For a .40 caliber small gun, I like the obsolete Star Firestar, a small, steel-framed automatic. It's kind of heavy for a small gun but it has great shooting qualities, to make up for that.
The DoubleTap looks like a good back pocket or boot gun, a good backup. It doesn't look like it would be much good for plinking though, which is what I always end up doing with the small guns, trying to keep my hand in.
The smaller the gun, the more critical shot placement gets to be so I like to practice by whipping it out and plinking, when I get a chance to.
I can't see myself doing much of that with the DoubleTap. - I'd probably fire a dozen rounds or so with hearing protection when I first got it, to see where it shoots. It doesn't look like much of a plinker though, so that would probably be about all the practice I would get.
It looks awfully loud, which will cut down on the instances of casual plinking.

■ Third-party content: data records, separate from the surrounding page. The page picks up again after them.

Here is a tiny trained network, its code and every weight. The questions are about switching its units off for an input and a class, where a switched-off unit gives its printed mean instead of its output.

import numpy as np


def w(rows, s, z=0):
    codes = np.array(rows[::2]) - 128.0
    scale = np.full(codes.shape[1], s)
    scale[-1] = z or s
    return codes * scale


def f(y):
    return y / 2 * (1 + np.tanh(0.7978845608 * (y + 0.044715 * y**3)))


def log_softmax(a):
    a = a - a.max(-1, keepdims=True)
    return a - np.log(np.exp(a).sum(-1, keepdims=True))


def net(x, mask):
    res = np.array(x, float).reshape(1, 8) / 4 @ E
    y = f(res @ A[0][:, :-1].T + A[0][:, -1])
    res = res + np.where(mask, y, B[0][:, -1]) @ B[0][:, :-1]
    return log_softmax(res[-1] @ U[:, :-1].T + U[:, -1])


A, B = {}, {}
E = w([
[191,113,100,180,218,176,113,59,59,188],'x0',
[168,136,241,141,109,32,138,134,137,113],'x1',
[132,141,130,75,176,96,177,175,87,70],'x2',
[156,129,193,60,253,96,1,65,134,126],'x3',
[66,131,209,120,147,165,165,219,56,214],'x4',
[161,161,149,18,143,224,161,76,192,50],'x5',
[179,138,174,121,116,127,201,56,162,196],'x6',
[169,136,133,81,68,128,164,75,35,96],'x7',
],0.0075)
A[0] = w([
[109,131,137,50,230,190,26,126,120,97,165],'n0',
[97,136,119,160,125,124,118,189,120,158,136],'n1',
[117,131,84,86,160,119,187,145,166,88,102],'n2',
[92,125,179,29,55,81,129,136,101,132,162],'n3',
[145,125,141,140,116,145,135,102,112,112,45],'n4',
[150,133,106,137,146,110,123,120,130,136,48],'n5',
[126,128,156,117,163,155,139,87,123,208,98],'n6',
[70,126,115,145,131,120,113,224,130,178,165],'n7',
[118,132,179,95,160,131,136,170,157,128,162],'n8',
[143,108,138,134,96,124,134,121,93,116,19],'n9',
[117,130,114,153,128,134,63,87,201,179,113],'n10',
[153,135,113,144,116,89,144,129,138,130,28],'n11',
[139,118,127,134,143,119,106,124,84,106,58],'n12',
[113,118,181,94,158,120,119,166,148,130,125],'n13',
[116,128,128,126,119,118,116,110,147,151,79],'n14',
[115,127,118,92,151,133,111,130,127,160,107],'n15',
[110,118,111,124,112,154,140,125,118,132,96],'n16',
[130,120,120,124,138,123,107,120,172,136,100],'n17',
[120,126,120,155,137,142,55,91,202,177,148],'n18',
[144,121,106,131,110,132,134,128,138,122,49],'n19',
[111,121,130,112,103,115,112,124,136,111,2],'n20',
[101,128,66,53,160,109,179,154,179,109,146],'n21',
[131,136,174,134,149,126,126,150,123,123,52],'n22',
[107,136,217,87,187,122,140,185,172,121,113],'n23',
[83,124,110,155,136,117,127,212,127,154,123],'n24',
[142,127,160,130,181,192,130,86,124,205,122],'n25',
[102,127,121,116,65,250,179,141,194,143,167],'n26',
],0.019,0.0049)
B[0] = w([
[59,66,114,107,116,251,118,132,122,71,254],'n0',
[133,82,127,119,114,160,115,149,122,169,192],'n1',
[158,150,119,137,143,157,125,108,132,75,167],'n2',
[49,172,127,137,87,76,120,143,120,175,221],'n3',
[134,139,104,159,168,127,137,156,132,144,135],'n4',
[102,106,164,130,102,132,125,132,124,129,138],'n5',
[204,156,135,204,125,169,124,138,123,155,183],'n6',
[114,74,119,147,119,183,139,120,121,200,226],'n7',
[114,137,158,158,125,82,125,133,133,87,183],'n8',
[106,166,143,131,162,133,123,107,163,123,141],'n9',
[152,88,129,119,119,63,122,128,121,78,190],'n10',
[87,131,123,128,161,141,125,117,125,130,142],'n11',
[105,120,119,166,83,139,135,151,119,129,152],'n12',
[142,150,133,151,139,87,150,118,129,92,182],'n13',
[171,120,127,128,106,140,108,180,90,110,135],'n14',
[121,123,157,137,135,153,133,116,136,111,150],'n15',
[108,125,137,87,137,116,119,118,162,124,143],'n16',
[84,134,129,104,152,104,142,130,123,115,148],'n17',
[108,92,134,104,144,45,141,120,133,82,198],'n18',
[134,150,165,105,161,128,142,135,138,113,133],'n19',
[120,157,146,110,142,140,146,120,104,156,137],'n20',
[133,181,140,146,150,166,140,134,131,54,178],'n21',
[159,137,128,105,141,110,124,115,154,116,150],'n22',
[118,146,139,170,123,40,128,125,109,82,213],'n23',
[102,87,146,112,141,160,114,110,136,199,205],'n24',
[122,158,167,175,178,163,154,109,146,187,201],'n25',
[77,231,82,61,91,135,109,141,122,188,214],'n26',
],0.028,0.021)
U = w([
[101,152,150,204,141,178,154,92,147,138,185],'0',
[112,110,131,142,126,91,137,94,140,20,177],'1',
[238,127,143,66,101,144,102,165,148,125,65],'2',
[170,112,73,117,88,179,115,136,139,96,1],'3',
[119,222,118,120,80,2,141,135,165,120,129],'4',
[126,210,70,89,121,164,137,112,183,109,94],'5',
[57,132,104,123,92,177,115,118,143,151,171],'6',
[162,81,168,182,152,83,150,94,155,177,76],'7',
],0.0078,0.0061)

Each question gives the input, the list of numbers given to net, and the class t.
The units are the neurons (one row each of A and B). Each row of codes is followed by its name. A weight is (code - 128) times the scale printed after its matrix; where a second scale follows, it is the last column's (A, B and U).
mask holds one flag per neuron, in row order. A switched-off neuron (its flag False) gives its mean, the last column of its row in B, instead of its output. The means were averaged over made-up inputs and are rounded, as every weight is.
A unit's drop is (log p(t) with every unit on - log p(t) with that unit switched off) / (log p(t) with every unit on - log p(t) with every unit switched off).
The circuit of an input: a set's keep is (log p(t) with only the set's units on - log p(t) with every unit switched off) / (log p(t) with every unit on - log p(t) with every unit switched off). Starting from the 12 units with the biggest drops (on a tie, the unit counted first), units are removed one at a time, each time the one whose removal leaves the highest keep (on an exact tie, the one counted first), for as long as the keep stays at least 0.8.
units of the circuit, in order: the units of the circuit, biggest drop first
unit that matters most: the unit with the biggest drop
k most important neurons: the k neurons with the biggest drops, biggest first
drop when u is switched off: that unit's drop, to one decimal
input [-8,-8,-7,-4,-2,0,6,-6], class 5: 3 most important neurons : [n26; n23; n3]
input [7,8,5,0,-1,7,0,-1], class 1: unit that matters most : n7
input [2,-3,4,5,5,5,-3,5], class 0: 3 most important neurons : [n26; n25; n18]
input [-8,-2,-3,4,2,-2,0,0], class 4: units of the circuit, in order : [n0; n23]
input [-3,-1,-2,3,7,1,7,-4], class 4: 3 most important neurons : [n23; n0; n26]
input [1,-5,-1,7,5,4,8,-7], class 1: 4 most important neurons : [n18; n10; n23; n7]
input [7,-2,-6,-4,-3,8,1,-8], class 5: 3 most important neurons : [n26; n23; n3]
input [5,-1,-2,2,5,-3,1,-5], class 7: 4 most important neurons : [n18; n26; n10; n21]
input [4,6,7,7,3,-5,-7,-8], class 1: 3 most important neurons : [n23; n13; n26]
input [2,1,4,0,2,1,7,-3], class 0: 4 most important neurons : [n25; n18; n10; n3]
input [5,-2,-5,-4,3,6,-2,-3], class 5: 2 most important neurons : [n26; n7]
input [4,5,-7,0,3,-2,-4,3], class 7: 3 most important neurons : [n0; n26; n21]
input [8,8,-7,-5,-6,1,-3,-4], class 1: 2 most important neurons : [n26; n3]
input [-6,6,5,4,8,-7,7,-5], class 4: 2 most important neurons : [n23; n3]
input [-5,-8,-2,-5,3,-1,6,4], class 5: 2 most important neurons : [n26; n0]
input [5,2,-5,6,5,-4,-4,-1], class 0: 2 most important neurons : [n0; n25]
input [5,-1,8,4,-7,4,-7,1], class 3: unit that matters most : n3
input [-5,0,7,-2,0,-6,6,-7], class 0: drop when n26 is switched off : 1.2
input [-1,3,-5,8,8,-4,0,3], class 0: drop when n0 is switched off : 0.1
input [5,8,8,7,7,-4,0,-6], class 0: drop when n0 is switched off : 3.5
input [-6,-2,-1,5,-8,7,-4,3], class 1: drop when n2 is switched off : 0.1
input [-3,6,7,-5,7,3,-3,-4], class 4: unit that matters most : n23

It's a personal quirk, but I feel a lot more confident with guns that I shoot and clean regularly. - I'm speaking about mechanical reliability and familiarization with the guns handling here, not just practicing for accuracy.
For what it does though, the DoubleTap looks like a great design. Nice and flat, lightweight.
The barrel porting is a toss-up.
You have to wonder how effective the porting will be for a low-pressure round like the 45, but with a short barrel you do tend to get more pressure at the muzzle...
One thing for sure about porting a short barrel gun though, is that it effectively makes the barrel even shorter, reducing velocity on a gun design where the main drawback is low velocity due to a short barrel.
Taking the chamber into account, it looks like about half of the guns barrel is ported.
So the barrel-porting question is something that cannot be determined from the armchair. I'd have to borrow somebody's DoubleTap and try it out for myself before I would consider coughing up big bucks for something like that.
If I couldn't hit a soda can at ten feet with it on the first or second try, I'd have to give it a pass.
Personally, I have to concentrate, and kind of develop a casual attitude about injury to my hand in order to relax enough to shoot heavy-recoiling handguns with tiny grips accurately, and after all that - I expect to be rewarded with a hit.
I would also expect the can to bust and make a soda-cloud, not just end up knocked-over with a hole in it.
If it would bust a soda can at ten feet for me, I'd seriously consider it, as currently I do not have anything like that. The DoubleTap really does look like a good vest pocket, or boot gun.
Some good points brought up here. The main reason for a gun like this is how easily it conceals. I think it has great success in this category, but the compactness takes away in velocity, like charlesb said. I personally would like to have one, but I won't spend the money to get it. I still like my Kahr enough to be quite satisfied in the "pocket gun" category.